We earlier remanded this case, on an appeal after judge trial on the merits, “for evidence upon lost earnings and for reconsideration of the award for ‘permanent partial disability’ in the light of that evidence.” La.App. 4 Cir., 1979, 375 So.2d 755, 756 (emphasis added).

That remand was, as the trial judge correctly ruled, for the restricted purpose of admitting evidence on one element of damages; it did not require or authorize plaintiff to retry his whole case on his “permanent partial disability.” Only the amount of the award for that disability, and insofar only as the disability caused a loss of earnings, remained at issue.

Plaintiff, however, filed a “supplemental and amended petition” to specify lost wages as a separate item of damages and to increase thereby his allegation of the total amount of damages. Plaintiff also asked [487]*487for a jury trial. The trial judge signed an ex parte order authorizing the filing of this petition, and another trial judge signed an order for jury trial. Later, the trial judge granted a motion to “strike” the petition and request for jury trial.

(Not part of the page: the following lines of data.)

Points, in no order, along strands that fork and pass close to each other.
In the rows, 128 means zero.
Two points are linked if the straight distance between their rows is under 77.9. Some points are linked to none.
J30: [ 71 112  56 127 113 199 119 119 152  88  72 140 116 112 145 106 147 112
  71 129]
J687: [129  87 106 125 102 179  84 113 140 126 169 110 132 127 118 141 142 107
 125 128]
J675: [116 123  56 127 124 224 130 103 144  84 113 129 126 133 108 140 117 118
 107 113]
J429: [157 135 149 129 164 158 134 115 134 156 116 156 139 109 133 129  76 117
 144 105]
J276: [160 138 138 157 120 131  88 168 151 159 122  94 176 154 126 193 135 113
 160 121]
J6: [132 108 104 128 119 145 166 182 112 123 145 105 178 117 106 147 139 133
 136 139]
J621: [132 119  98 130 102 218 119 140 153 160 106 109 156 140 127 164 117 166
 135 133]
J318: [117  95  95 134 121 173 100 110 126 125 136 106 142 103 123  87 142 142
 140 119]
J895: [120  79  91 124  84 186 146 158 133 161 123  82 168 131 116 178 153 140
 131 140]
J750: [103 107  75 132  89 234 126 110 152 100 117 112 136 139 108 155 120 118
 116 121]
J316: [130  87 134 128 135 176 130 135 153 110 120 116 129 115 114 140 117 149
 104 122]
J997: [108 132  44 123 159 179  91 107 127  87 125 141 150 111 142 108 137 145
  99 119]
J29: [165 127 133 119  83 168 145 180 146 137 121 105 179 159  93 183  87 146
 141 128]
J73: [151 145 149 138 169 128 117 115 105 149  87 131 137 106 116 105 137 121
 126 130]
J433: [126 151 152 148 102  44 129 124 117 150 122 106  91 167 136 114 129 126
 157 153]
J835: [160 140 122 163 162 116 124 140 127 126 116  97 167 133 121 158  90 148
 141 134]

Applying for writs, plaintiff argues that defendants’ motion to strike plaintiff’s post-appeal pleadings should not be considered, because the motion was filed after C.C.P. 964’s 15-day period for a motion to strike. We reject this argument. The purpose of a motion to strike under art. 964 is to purge pleadings of “redundant, immaterial, impertinent, or scandalous matter.” The present motion is not one to clean up authorized pleadings; its purpose is to reject these “pre-trial” pleadings in their entirety because the case has already been tried. (Indeed, if plaintiff had made a proffer under C.C.P. 1636 of the excluded evidence at the trial, we would have evaluated it and rendered a final judgment when we decided the appeal a year ago.) Thus art. 964 is not applicable to defendants’ motion in this case.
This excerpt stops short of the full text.